Co-founder and research lead Jason Graham-Nye said that for countries in the southern hemisphere facing the existential climate change crisis, embracing a circular economy, which also creates employment, is a leapfrog opportunity.

“They have done almost nothing to contribute to the problem, and yet they'll be the first to feel the effects of global warming and climate change,” Jason said.

“Our hope with this project is to demonstrate that we can do this at a very low cost to solve three problems at once and get some expansion across the region and have these island nations leapfrog the West, the global North.”

He said the diaper’s design contemplates a circular model, where it not only eliminates diaper plastic waste but also replaces it with nutrient-rich soil within six to eight weeks.

Jason added that this also helps reduce the amount of synthetic fertilisers imported into the South Pacific.

18 women in Sāmoa have gained employment under The Greater Good project. Photo /website/thegreatergood.global.

Going back to traditional ways

Kim said that a “circular economy” is nothing new to countries like Sāmoa and that their product exhibited, compared to harmful Western economic models, that “indigenous wisdom had it right all along”.

“We need to start calling it that because I feel like there's this arrogance in the West that, ‘we're so smart, we've created this new way of living in harmony with nature’.

“I could just imagine all around the world, indigenous cultures looking at us going, ‘what are you talking about?
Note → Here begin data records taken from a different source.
Each row has a name. Each question is about the rows just above it. Places in a row count from 0.

[ 5 19 44  6 56] : bebos
[ 49  40 -52 -23  -3] : Ruraz
[ -6 -17  -9 -20  31] : tepub
[ 28 -41  42 -45  44] : vabos
[ 19  17  29   6 -20] : Pefa
Every place of [5] in bebos:	0
Shift each entry of [-6] by +1 times 1:	[-5]

[50 -6  5 -5  6] = kav
[-13 -49 -13 -17  -5] = vur
[-13 -49 -13  -7  -5] = Rimal
[-13] with -1 step of 1 on every entry:	[-14]
Shift each entry of [-13] by -1 times 1:	[-14]

[ -8 -35  -6 -33  29 -40  49  57  50  31   1 -33 -53 -58 -49 -29   5  36
  55  59  48  25 -13 -40 -56 -58 -45 -18  18  41  54  54  39  15  54 -21
  54 -45 -57 -54 -38 -10 -21] = sili
[  3   7   2 -31  -4 -36  -9 -39 -19 -23 -27 -31 -37 -40 -41 -39 -39 -39
 -39 -39 -38 -35 -35 -36 -35 -32 -25 -20 -16 -41  -4   2   7  12  -3  16
 -39 -41  24  27  30  34  36] = Fodi
[  6   2  -8 -22 -15  19 -20 -24 -26 -27 -26 -22 -17 -10  -2   4  12  18
  25  28  29  26  24  19  12   6  -2 -10 -18 -23 -27 -28 -27 -23 -54 -18
  28 -12  -3   6  12  19  23] = teze
[ 20  22  25  26  27 -29  30  33  33  30  27  26  23  19  14  11   3  -4
 -10 -14 -19 -23 -24 -29 -32 -33 -30 -30 -12 -26 -23 -20 -16 -11  -2  -4
 -14   1   7  12  16  20  23] = letef
[ -4  -1 -11 -21 -20   9 -25 -30 -31 -31 -28 -21 -14  -4   7  15  24  30
  35  36  31  25  18   9  -1 -12 -21 -28 -30 -32 -32 -28 -22 -12 -20   1
  36  10  18  26  29  32  32] = bibo
[ -8  34  35  29 -40 -11  37 -32  37  33  30  29  27  25 -11  18  16 -11
   7   2  -2  -6  -9 -11 -15 -20 -20 -25 -27 -29 -32 -34 -34 -33 -50 -33
   2 -38 -40 -39 -35 -31 -29] = logu
[ -2  29  30 -13  27  19  23  18  11   3  -4 -13 -20 -27 -31 -30 -30 -27
 -22 -16  -7   2  13  19  25  29 -34  29  27  24  19  11   1  -9  -1 -16
 -16 -24 -30 -31 -29 -26 -24] = papig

That's how we've done this for 50,000 years’.”

Other waste management programmes, like the Alliance to End Plastic Waste, which committed US$1.5 billion (NZ$2.475b) over five years in 2019 to remove 15 million metric tonnes by the end of 2023, abandoned their ambitious target.

They removed only 119,000 metric tonnes, resulting in around $12,605 per metric tonne of plastic waste removed.

In addition to the need for a circular approach, Kim emphasised the need for preventative measures against climate change rather than reactive measures like recycling, which she says “has proven not to work over the past 40 years, yet it’s where most of the funding goes".

She said the single biggest challenge they faced was funding, where they spent more time on fundraising than focusing on the work.

“The Ocean Cleanup itself, that's an amazing programme, spent about $4,200 a tonne - Our programme is about $215 a tonne.

According to The Ocean Cleanup, the Great Pacific Garbage Patch covers an estimated surface area of 1.6 million square kilometers, an area twice the size of Texas or three times the size of France. Photo /Unspash.

“But trying to get governments and agencies and donors to say ‘fund prevention, stop it before it goes in the ocean in the first place’, it's not the way most societies work.

“We tend to not invest in prevention, whether it's our health or any aspect of our societies.”

Looking ahead

The team is discussing with other island nations that are eager to adopt their model, saying that Tuvalu may be next on the list. But there is “excitement” around Vanuatu, which was the first country to ban disposable nappies legally.

“So you've got Vanuatu leading the charge, Tuvalu has also done so much work on getting ready to have a solution come in.

“Because of their size, they might end up being the world's first at this stage. We're hoping, of course, there'll be a little bit of competition so that Sāmoa wants to be first.

“But Kiribati has also been doing a lot of work around limiting just plastic disposable nappies being imported.

“So I think there's excitement around solving this problem and I can't wait for some of these countries to really puff their chest and say they've done it when the global North says it's impossible.”